Browse through recipes for organic Mexican, Thai, Indian or Vietnamese cuisine, and you’ll likely see chili peppers listed as a key ingredient. It surprises many organic foodies to learn that fresh chili peppers are a nutritional best bet: They’re rich in vitamin C and beta-carotene, and some studies have found that capsaicin—the natural substance that gives chilies their spicy kick—may help reduce cholesterol levels.

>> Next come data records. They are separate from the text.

Below are the code and all the weights of a small trained network. Each question names an input and a class and asks about switching units off, where a switched-off unit gives its printed mean instead of its output.

import numpy as np


def w(rows, s, z=0):
    codes = np.array(rows[::2]) - 128.0
    scale = np.full(codes.shape[1], s)
    scale[-1] = z or s
    return codes * scale


def f(y):
    return np.maximum(y, 0)


def log_softmax(a):
    a = a - a.max(-1, keepdims=True)
    return a - np.log(np.exp(a).sum(-1, keepdims=True))


def net(x, mask):
    res = np.array(x, float).reshape(1, 5) / 4 @ E
    y = f(res @ A[0][:, :-1].T + A[0][:, -1])
    res = res + np.where(mask, y, B[0][:, -1]) @ B[0][:, :-1]
    return log_softmax(res[-1] @ U[:, :-1].T + U[:, -1])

Several types of organic chili peppers are available at your local natural foods market, each with a distinctive color and heat level. Anaheim chilies, which this week’s Organic Authority Cooking School recipe calls for, are the most common variety found in the United States. They may be green or red (usually green), mild to moderately hot. Poblanos and jalapeños are hotter, while serrano and habañero peppers are the true scorchers. Chipotles (dried, smoked jalapeños) have become incredibly popular in recent years for their smoky flavor and medium heat.
Pick a Pepper
Fresh chilies are available year-round, so you can enjoy organic main dishes throughout the seasons. When buying chilies, make sure they’re firm, with shiny, unwrinkled skins. If you notice black or soft spots, pick another pepper. Unwashed peppers may be refrigerated for up to 2 weeks if you wrap them in a paper towel and check them regularly for loss of freshness. Avoid storage in a plastic bag, which accelerates spoilage.
The most important caveat when cooking with fresh chili peppers is to practice proper preparation techniques to avoid burns. Capsaicin can burn your hands, so always wear rubber gloves when chopping. Wash peppers before slicing them and removing their seeds and ribs—and always wash your hands thoroughly after touching chilies. Avoid touching your eyes or other mucous membranes.
Helpful tip: If you soak fresh chili peppers in cold water 1 hour before using them, they’ll lose some of their heat.